There is poor correlation between clinical response and resolution of findings on magnetic resonance imaging (MRI), computed tomography (CT), and nuclear studies in patients with osteomyelitis. Because radiologic resolution may lag behind clinical improvement, repeat imaging may lead to unnecessary prolongation of antimicrobial therapy. Repeat imaging is indicated in cases where there is a lack of clinical response, progression of clinical findings, or the presence of an undrained abscess on the initial scan.
Euba G, et al. Long-term clinical and radiological magnetic resonance imaging outcome of abscess-associated spontaneous pyogenic vertebral osteomyelitis under conservative management. Semin Arthritis Rheum. 2008 Aug;38(1):28-40. PMID: 18055000.
Zarrouk V, et al. Imaging does not predict the clinical outcome of bacterial vertebral osteomyelitis. Rheumatology (Oxford). 2007 Feb;46(2): 292-5. PMID: 16877464.
Zimmerli W. Clinical practice. Vertebral osteomyelitis. N Engl J Med. 2010 Mar 18;362(11):1022-9. PMID: 20237348.

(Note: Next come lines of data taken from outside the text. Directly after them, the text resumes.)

There are 3 nested groupings, the coarsest first. Each group lies inside one group of the grouping before and may be the whole of it. The rows also spread widely along 10 directions, which tell nothing about the answers.
Known rows, each followed by its group in each grouping:
[ 20  35 -20  14  25 -15 -24  11  25 -54  28   6  13  27  -5  44  -3  17
   3 -10  23  25   4 -36 -19] => k236 k472 gonub
[ -4 -12 -18  -9  11  43  21  14 -25   4   4  10   5   1  38 -20  42  35
   4  18   7  12 -18 -25  35] => k773 k719 nelag
[  6  14 -23  33  17 -11   4   8  -3  48  18 -31  14   3   8 -50  -1 -16
   4 -22 -10 -10  10  42  18] => k236 k286 duzu
[-30 -14   2 -17 -29 -17   1   9  19 -16 -18  28  -9 -13 -20  22   2 -19
 -28  13 -28  -2  -3 -28 -23] => k773 k235 Mepif
[ 17  33  15 -15  16 -45 -18  -1   9 -16  -2  -7  -6   1  -4   6 -25   4
  -9  -6  -1  11  24  -6  -8] => k236 k286 bas
[  2  -4 -11  14 -10  36  14 -18 -21 -39   4 -12  16   8  -5 -24  31  21
   1 -11  42   2  13 -10   6] => k694 k463 fopo
[ 10 -10  17 -24  -7  -1   5  13  21 -17 -24  11 -10 -17 -14  18   6  -4
 -13  29  -7  16   4 -34 -25] => k930 k199 nitaz
[  0 -49   4 -20  -6  -3  21  19  10  -7 -11  -5   2  -1 -45   1  43 -15
 -46 -17  -6  25   6 -28  13] => k30 k416 kef
[-38  16  29  -1 -22 -32   0  20   9 -21  -6  -2  -8 -15   2 -10 -18 -38
 -24 -12 -31 -28  16 -10  -6] => k30 k384 dolis
[ -9  12  21 -44   5 -21   2  45   6 -24   1   7  -9   5   2  19  20  -8
 -20  -1 -22  20  -3 -43  24] => k30 k228 vari
[ 34  14  12  -2 -17 -15  12 -13  -8  16   9 -27 -12 -17 -13 -36 -13 -11
 -16   0 -12   8  27  24  49] => k30 k416 raf
[  8  15  21 -23   2 -15  17 -33 -24 -35 -18   6  18  -7  17  -1 -37  28
   2  17  11 -37 -10  10 -34] => k773 k172 lalat
[ 28  -7  -8  -8  34  14  30 -14 -22 -20   1 -18  30  11   1 -24  27  36
 -13   1  43  -3  -4  -6   5] => k236 k602 tolaz
[ 13  12 -20   6 -10  -1   9  -1  12  34   8   8  -7 -13  -5 -31 -10  -4
 -12  24 -29  -1 -13  15  14] => k236 k757 Temub
[ -8   8  -5  -5  21   8  13  32  10   4 -11   2  22  -3 -19 -25  49   4
 -32  34 -17  -4 -26 -29  24] => k236 k602 sela
[ 49 -26 -42  -1  -9  22  39 -34 -13  18  35  -7  -6  -2  -3 -29  -3  13
   1 -17  20  29  13  25  33] => k236 k472 kagiz
[ 20  38  19 -14   8 -32   5   1   5 -15   8 -11  17   2   0  14 -21  -2
 -19  22  -8 -14 -19  12   3] => k30 k384 gos
[ 10  41  14 -12 -17 -39  -6 -14 -11 -16   7  -5 -26  -7  22  -6 -51 -14
  15 -19  -3  10  33  10   9] => k694 k688 dute
[-27 -18  12 -34 -27 -18  20  12 -14  -6   3   8 -21 -11   9 -14  11 -30
 -30 -19 -26  16  17 -24  35] => k773 k719 Duk
[ -5  25  15 -13 -13 -28 -15  22  28 -24 -17  19 -12  -2 -26  31  -1  -9
 -19  20 -16  22 -12 -37 -13] => k694 k688 gefa
[  5   4   9 -11 -44  17  21 -18 -12 -38  -2   1 -11 -24   5 -18 -19   3
   6  17  10  -9  24  -8 -10] => k930 k199 datiz
[ -2  -5 -10   8 -15 -39  -2  -4  23   3  11  -7   7   3 -12  26 -37 -45
 -10 -32 -10 -18  13  19 -38] => k930 k250 tibu
[-26  16  26 -42  18 -40   2  17  -2 -20  -5  26  -4   4  38  22 -29  -8
  -3 -15 -20 -12 -16 -33 -33] => k236 k757 tusu
[-13 -26 -28  -3 -28  40  44 -14 -12  -7   9  10  25  -7  -6 -17  31  14
 -16  10   0 -15 -36   4  12] => k773 k172 ton
[ 10   0  15   5 -11   0  14   2 -14 -24  -3 -23   7 -10 -16 -29  18  -5
 -23  -7  13  -5  30  -5  26] => k30 k416 vupe
[-15  22   5   6 -23 -37 -11   0   7   4   8  -2 -23  -4  12  -7 -36 -35
   7 -32 -21   3  22  15  -5] => k694 k688 lekor
[ -5 -11   7  14  13  -4  -3 -11 -27 -12  -2 -17 -18  -1  40 -26   1   1
  13 -49  24  -2  60 -12 -18] => k773 k643 Tivi
[ 22  48  17 -12  24 -39 -14 -10 -15 -15   4  -5  10   6  19   3 -29  13
   1  12  -3  -7   5   9   3] => k773 k172 lalat
[ 21  14   2   3   4 -41  -3  -1  15 -41  15 -13  20  25 -31  51 -17  -7
 -18 -24  20  -3   0  -6 -22] => k30 k416 vupe
[ 10 -13 -25  36  15  38   5  -5  -5  10 -13  -5   3   4  16 -23  11  28
  31  -6  29  -1   1   6 -32] => k694 k688 dute
[-16 -16   2  12  -7  -2   7   1   5  -3 -16  -1  -5  -7 -12 -17  20 -14
 -20  -8  -4  -5  16 -12 -15] => k773 k643 Tivi
[ -6  -4 -20  16  -9   2  -4  22  12   8  12   0 -12   8  -9  -3  33 -18
  -7 -13  -7  37  -3 -19  18] => k694 k688 gefa
[  3  28   6   3  26 -14 -13   8  -1  -8  -3  -1  10   6   9  -2  13  11
  -9   2  -1   1  -1 -14   4] => k773 k172 ton
[-12  30  -3 -16 -32 -10  25 -19  -5 -37  22   9   8   0  11  20 -32  -5
  -5  19  -9 -24 -26   4   3] => k773 k643 Tivi
[ 26  23  11 -36 -39 -32  25 -32  -2   0  10   6 -15 -16 -12   5 -47 -10
  -9  28 -21   5 -13  25  29] => k694 k463 fopo
[-22  27 -16  26  -2 -18 -26  31  45 -16  15   3  -6  12 -11  50 -18 -14
  11  -9 -22 -17 -19  -2 -44] => k30 k228 vari
[ 41  17 -20  -3  -9  -8  -5 -11   8 -20  26  -2   2  16 -22  33   4  23
 -22  21  15  33   3 -13  22] => k773 k719 nelag
[ -9 -17   4 -19 -21 -21  34  10  10 -24  16  -5  39  11 -50  17  23 -35
 -62  -8  -9  -9 -28  -5  11] => k30 k384 gos
[  6  30  -1  24  39   4 -12  25  -1  46 -18 -12   7  -6  17 -41  20   6
  -6  47 -19  -9 -19   9  28] => k773 k719 Duk
[ 19   8  -7  -9   3   4  10 -19 -15  -8  15  -7 -33 -15  41 -27 -20  27
  29  -4   8   7  27   1   7] => k236 k602 tolaz
[ 27   1  20 -51  14 -15  24  -8  -4 -23 -17   6   6  -6 -13   6   3  30
 -24  31   8   3  -4 -28   0] => k236 k602 sela
[ 39  -8   0  -4  28  -8  20  -7 -24  52   6 -32   8   1  11 -33  -8   0
   1 -17   5  -7   5  51  14] => k30 k228 vari
[ -3 -10   5 -20 -12  -1  27  -1 -12   0  16   9 -21 -10  39  15 -21   9
  24 -10 -12  -3 -13  -3   3] => k30 k416 vupe

New rows. What belongs after each?
[  5   7 -21  21 -15  -7  14 -16 -17  29  27 -21  16  -4  -9 -56   4 -25
 -20  -6 -18  -6  12  45  47] => k773 k172 lalat
[ 12 -33 -32   8   5  18  44 -20 -20  32  12  -9  24   2   4 -39   5   2
 -12 -19  14 -17 -17  34  -3] => k236 k757 Temub
[ 19 -30  15 -50 -16  -4  48 -16 -39   6   8 -14  -8 -13  29 -23 -13 -16
  -2 -27   9  12  28   9  17] => k930 k199 nitaz
[ 39  42  26 -27  -3 -56  -9   2   5   1  10 -18 -11  -3 -23  10 -40 -18
 -26   6 -18   7  19  20  24] => k30 k228 vari
[ -4  46   5  -6  13 -19 -13  24  26   3  -9  18  -5   1   3  21  -2   4
   5  45 -29  11 -45 -15  10] => k694 k463 fopo
[-28  15  -2  24 -40   9   3  -7  -6  -4  -7  -5  -3 -22  -3 -48  -6  -9
 -21  18 -15 -34  22  17   6] => k773 k719 nelag
[ 36  51  20 -25  13 -30 -14   0   3 -15 -12   3   8 -10 -20  -7   0  20
 -32  67 -17  16  -9 -13  41] => k773 k172 lalat
[ 19 -25 -33  10   4   3   8 -20 -16   5  31 -11   3  14  11  -6  10   8
   9 -38  16  24  19  12  11] => k773 k172 lalat
[  1  17  -7  -5 -31  26  26  -3 -20   5   5   3 -10 -23  13 -47   2   3
   8  32 -10  10  -9   6  51] => k694 k688 dute
[ 33  44  28 -32  32 -29   8  -5 -25 -48   0  -9  26   8  11  -9 -17  15
 -17   1  29  -1  17 -13  10] => k236 k472 gonub
[  1  -6  12 -30 -15 -25  26 -25 -39  -9  16  -7  -6  -7  26 -37 -33 -20
 -13 -44   7  -8  38   9   6] => k236 k757 tusu
[ 12 -11 -32  13 -23  15  34 -17 -16  38  29 -21  17 -11  13 -38 -16 -30
   3 -11  -3 -24  -1  56  23] => k930 k250 tibu
[ -3  14 -31  14 -12   2  12 -27  14 -31  20  16  10  14  18  42 -50  21
  25 -10  18 -37 -32  10 -70] => k236 k757 Temub
[-18   0 -27  12 -42  -5  11 -10  15 -46  37  -7  -6   4 -22  -1   0 -20
 -16 -31   4  -1  24  -7   0] => k236 k602 tolaz
[ -3  17 -10  13 -14  -8 -10  16   0  16  23 -13 -30 -14  15 -49   6 -13
   5 -17 -21  29  43  -3  47] => k236 k286 duzu
[-24   6  15 -42  11 -27  17   8 -15   7   6  20 -21  -6  64   4 -31   1
  28 -26 -23  -2 -10  -8 -10] => k236 k286 bas
[ 29  -2 -29  27 -29  12 -11  -8  14 -16  22 -20  -4  -9 -28 -12   9 -19
 -14 -11  13  22  50   0  17] => k930 k250 tibu
[  1  -1  15  -4 -26 -18   8   4   2 -15   3 -11 -13 -13 -16 -13  -2 -22
 -21 -14 -11   3  30 -10  21] => k30 k416 vupe
[ 23   4  18 -16  25 -28   3 -10 -38  -8   1 -22   9  13  17 -15   1   6
 -23 -32  29  11  43  -4  16] => k773 k719 nelag
[-18 -30 -11  28  -6  15  17   2 -14 -15  16 -15   2   4  16 -14  11  -6
  12 -57  20 -14  24   1 -12] => k30 k416 vupe
[-32  42  -4  28  10 -14 -14  17 -14   3  17 -12  15   4  29 -43   9 -18
  -1  -3 -24 -19   2  15  29] => k773 k172 lalat
[  2   4 -29  -6  -2  -3  13   6  11 -30  35  -3   4  14 -11  13  25   6
 -13  -6   6  20  -9 -25  19] => k236 k602 tolaz
[-16  -2  -9 -27 -37  -4  44   7 -11  15  22   4   4 -19  -2 -40   7 -22
 -23  10 -35   2 -12   9  57] => k236 k286 duzu
[ 42  39   3 -17  23 -15  16 -13  -5 -16  12 -11  26  15   1  35 -34  27
   5  34  10 -16 -46  21  -4] => k30 k416 kef
[  9 -33  -8  11 -20   4  13  -9  17  12 -13 -12  -3 -15 -39 -11  -5  -8
 -18  -5  -5 -17  14  27 -30] => k30 k228 vari
[ 36 -19  21 -39  14 -24  44  -9 -20  -8  -1 -14  31   9 -27  15   8   1
 -37  -2  18   0 -16   2  17] => k30 k416 vupe
[ 13  27 -17   5 -13 -35 -19   7  24 -22  30  -1   4  16 -28  37  -2 -11
 -36   4  -9  26   7 -14  19] => k773 k719 nelag
[  9 -40 -26   2 -16  24  28   8  13  29  15   3 -21 -13  -8  -2  29   5
  -1  -4 -21  30 -14  -8  28] => k30 k416 raf
[-19   5 -12  13  -2  -2   6  -7 -13 -22  15   0  20  10  16  -8  -2   0
   4 -17   2 -20  -3   6 -12] => k773 k172 lalat
[-12 -11   7 -23 -39  26  19   2 -11 -23   0   6 -34 -28  33 -23   0  -3
  19  -1  -5  11  32 -25  10] => k930 k199 nitaz
[  8  10   4 -13   1  -4  13 -21 -17   5   2   3  -5  -9  28 -15 -16  16
   8   3  -5  -6  -4  12   7] => k773 k172 ton
[ 28   4 -14  20   1  25   8  -1 -20   5  27 -25 -16  -5  24 -33  16  21
  23  -6  12  22  25   4  52] => k30 k416 vupe
[ -7  31  -1   8 -23   8   5 -11 -24 -29  16  -9 -10  -2  31 -20 -18   5
  24 -13  19  -3  18   0   8] => k694 k688 gefa
[-17  38 -17  21  -4   8 -12  13  30 -12   1  11   1  -7   3   6 -10  15
  16  31 -21 -13 -24  -7 -23] => k236 k286 bas
[ 30  33  21 -16  40 -55 -11   2 -12 -20  -1 -23  20  21  -3   9 -22   3
 -11 -27  24   7  28  -2 -12] => k236 k286 duzu
[-36   1 -13  35 -36  15   4  23  11  -2  16  -1 -17 -14   7 -25  11 -25
   5  -7 -31 -13   8  -4  18] => k30 k416 vupe
[ 12   8 -21 -13 -20 -27   5  16  24  13  43  -3 -15   5  -3  29  -8 -40
  -4  -5 -29  37  -6   1  26] => k930 k199 nitaz
[  0  41   5  -9 -55   5  15 -26  -5 -53   1  11 -10 -16  -2  -1 -46  11
   9  28   7 -16   0   2  -6] => k694 k688 dute
[  8 -46 -40  11  18  32  23  14   5   2  15   5  14  12  -9 -17  53  11
 -11 -25  16  34   2 -26   9] => k236 k472 gonub
[ 28 -13 -12  -4 -19   6  15 -25 -35   2  16 -18  -5  -7  -2 -44  11  -1
 -18 -10  17  24  48   9  50] => k773 k235 Mepif
[-19   1  -2 -24 -22  11  31   9 -13 -13   6  15   1  -4  17  -2   9   0
   1   6  -7   6 -32 -17  17] => k694 k688 gefa
[ 23  -8  17 -42 -15  -7  24  -2   7 -11  -4  14 -28 -18   3  30 -14  20
  -2  20 -17  23 -13 -26  11] => k30 k416 raf
[  9   2 -29  16   5  -6 -14  16  13  31  25  -2 -23  -4   6 -28  12 -13
  -4 -11 -25  36  20  -6  31] => k236 k757 tusu
[ 36 -22  -5 -25  21 -25  10   5   8  56  -6  -1 -14  -4 -11   4   8  -5
 -30  19 -24  36 -14   3  27] => k773 k719 Duk
[-44  14 -20  11 -32   9   4  26  13 -22  18  17  -2  -7  -7 -28  22 -22
 -24  -1 -31  -3  -1 -29  23] => k236 k757 Temub
[ -3  -8   7 -24 -26 -31  31 -18   1 -14  22   1  -7  -4  11  32 -52 -18
  -1 -24 -10 -17  -9  17 -22] => k30 k384 dolis
[-14 -22 -40  27 -27  34   8  12  29  12  12   8  -7 -16   5   4  11 -13
  17   8 -17  -3 -11  -1 -14] => k930 k250 tibu
[  3 -13  11 -21   6 -26  29 -11  -1 -21 -23   8  29  16 -23  37 -19  -4
 -20 -13  23 -18 -31   3 -55] => k694 k688 dute
[ 19 -56  -9   1  22 -20  26   0  -2  28  -2 -26  21  14 -33  -5  20 -28
 -35 -47  10   3   5  24 -10] => k30 k416 kef
[-12  21  17 -33 -11 -47   5 -11   3   6   5  19 -19 -12  32  19 -50 -11
   4  -8 -37 -13  -8   7 -16] => k773 k172 ton
[  6 -19 -21  -2 -11   4  23 -19 -23  15  26  -6  -5   4  29  -9  -7   5
   0 -22   9   8   8  20  20] => k773 k719 nelag
[-10 -12 -18   1 -15   2  -8  15  40  -9 -13  30 -10  -5 -27  41  19  13
 -23  32 -18  15 -20 -37 -23] => k773 k719 nelag
[ 15 -34  -8  11  13  10  16 -15 -26  11 -12 -11  10   1   8 -22  12  17
  -9 -18  28  -6  19  11 -19] => k773 k719 nelag
[ 23  -3  -8  22   4  -2  -6  -3  16   1  -8 -17  -7  -7 -23  -1  -8   8
  -3   5   3  -1  12  11 -19] => k30 k416 kef
[ -1  -2 -28  -1  -9   5   6  -9   1 -36  22  11   6  18   6  44   0  14
   6  -7  14  11  -7 -21 -16] => k773 k235 Mepif
[ -6 -50 -32 -10   6  36  35  10   4   7   1  21  12   2  -3  -6  43  17
 -11  -1   6  14 -30 -29 -14] => k236 k757 tusu
[-12 -25   5 -26 -26 -17  38   0 -18   7  14   1   4 -14  -6 -52   7 -44
 -39 -29 -21   3  24   9  41] => k236 k472 gonub
[ 41  43  11   7  44 -44 -44  31  17  14   4 -31 -16  11  -8   1  -2  -6
  -9  -3  -7  31  33  -3  22] => k30 k228 vari
[  6  25  25 -13  18 -37   0  -4  -8 -45 -13  -8  34  13 -23   1 -17  -9
 -40 -15  19 -24  13 -12 -36] => k236 k757 tusu
[ -4 -11  -5  -4 -11  18  21   2  -1  33 -11   1 -31 -38  13 -73  16   5
  -7  31 -28   3  12   6  35] => k236 k602 tolaz
[ -5 -35   8 -10  -8 -11  30   0 -23  19  14 -15 -19  -9  24 -27   0 -21
   0 -63  -5   5  33  10  18] => k30 k416 raf
[ 30   3   3 -16  -6  10   6  -9  13 -36 -26  20 -10  -8 -19  27  -1  37
   2  32  22  23  -7 -30 -24] => k694 k688 dute
[ -1  -6 -13   7 -52  12  26 -19  -2  -5   1  -5  19 -17 -46 -32   9  -9
 -50  30  -8 -15   2  18  22] => k773 k719 nelag
[  7 -36 -23 -14 -50  16  46 -22   0   9  11   8  -3 -10 -22 -11   2 -11
 -14  -2  -2  16 -17  19  14] => k694 k688 lekor
[ 24  16  -9 -14  10 -30 -13   3   9 -25  17   6   0  22  -6  47  -1  12
 -20  -2   9  32   7 -29   6] => k773 k719 nelag
[ 21  11 -11  -4  57 -34  -4  16   7  35  13 -13  -2  13  25   3   4   7
   5 -13  -5  13 -13   4  -1] => k236 k602 tolaz
[  7 -17 -16  25 -18  11  13 -39 -12  -8   1  -5   1 -11   1 -27 -17  14
   7 -12  15 -22  22  28 -28] => k773 k172 lalat
[ 13  22  -1   7  20  13   5   5 -17 -13   9 -19   6   9  28  -7 -11  27
  25  -6  22 -19   3  13 -10] => k30 k228 vari
[-29  28   8  21  -4 -12   3  18   4 -42   6 -14  20  11  -3   8   0 -14
  -9 -20  -3 -33  -6 -10 -16] => k30 k416 raf
[-19  14 -24  28 -26  27   5  -7 -27 -35  20 -13  17   6   5 -33  21  -5
  -4 -14  22 -11  29  -2  21] => k773 k235 Mepif
[-19  18 -10   6 -23 -10 -22  -4  12 -35  15  19 -32 -10  23  16 -23   8
  25  -5 -19   8  16 -21 -12] => k773 k172 lalat
[ 12  24 -30  19  -6 -12  13 -35  15 -16  26  -5   6   8   9  21 -56  16
  23   2  12 -42 -22  38 -50] => k236 k602 tolaz
[-24  33 -12  18 -65  -4  -2 -17  12 -67  24  -3  14  -5 -45  -4   2 -18
 -39  -1  -4 -13  19  -9  15] => k773 k172 ton
[ 16  50  13 -19   9 -23   9 -14 -19 -49  11  -9  36  13   4   1 -31   8
 -19   8  23 -26  -5  -1  -7] => k236 k757 tusu
[ 25  37   7 -12  15 -20   8 -22  -3 -16   3  -9   4  -2  10  -3 -40  24
   7  14  14 -23   5  10 -15] => k236 k602 sela
[ -5  -9  -5 -41 -28   6  29  -1   8 -34   4  29   8 -10   9  48 -16   2
   3  19  -4 -10 -35 -25 -21] => k930 k250 tibu
[ 27 -19 -11 -33 -10  14  59 -12 -19 -30  25  -3  40  14 -23  30  17  15
 -26   5  25   1 -45  -2  24] => k30 k416 vupe
[ -4  27 -22  42   5   0 -17  21   6  13  18 -23   6   0   0 -48  17  -8
   3 -10 -10   5  22  11  28] => k236 k286 duzu
[ 12  34   7 -26 -31 -36  -7  -5  15 -24  15  18 -29 -12  -5   6 -36 -11
 -20   9 -25  19  20 -21  16] => k236 k757 Temub
[-12  66  -9   8 -14 -26 -14  -1 -13 -42  39 -10  25  13  10  -5 -15 -13
  -7   4 -10 -15  -3   9  36] => k773 k172 lalat
[-39  26   6  -6 -28 -16 -16  45  31 -51   8   8  -8   1 -25  28  13 -26
 -25  -2 -34  -3   2 -38   2] => k30 k228 vari
[ 17  16 -24   2  15  -3   1  13  28   9   8  17   2   2  -8   6   5   7
  -7  25 -20  17 -27 -11   9] => k236 k472 kagiz
[ 23  10 -21  23  18  -1  -2  11  19  15   5 -13  20  11 -19   9  10  -3
  -6  22   4   4 -19   9 -14] => k930 k199 datiz
[ -2 -10 -12  -4  13  -8 -17  35  28  -2   6  10  -8   5   6  33  25 -19
  -3 -13 -13  31   7 -42  -4] => k930 k250 tibu
[  5  14 -11  11  -7 -16  -3   8  22 -47  26 -11  15  23 -31  48   1  -4
 -16 -21   6   5  -7 -18  -9] => k30 k416 raf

The addition of an aminoglycoside such as gentamicin to beta-lactam therapy or vancomycin for treatment of bacteremia or native valve infective endocarditis caused by Staphylococcus aureus has not been demonstrated to improve clinical outcomes. This practice may result in adverse effects including acute kidney injury and ototoxicity. The addition of gentamicin is still recommended in cases of prosthetic valve endocarditis caused by Staphylococcus aureus.
Cosgrove SE, et al. Initial low-dose gentamicin for Staphylococcus aureus bacteremia and endocarditis is nephrotoxic. Clin Infect Dis. 2009 Mar 15;48(6):713-21. PMID: 19207079.
Fowler VG Jr, et al. Daptomycin versus standard therapy for bacteremia and endocarditis caused by Staphylococcus aureus. N Engl J Med. 2006 Aug 17;355(7):653-65. PMID: 16914701.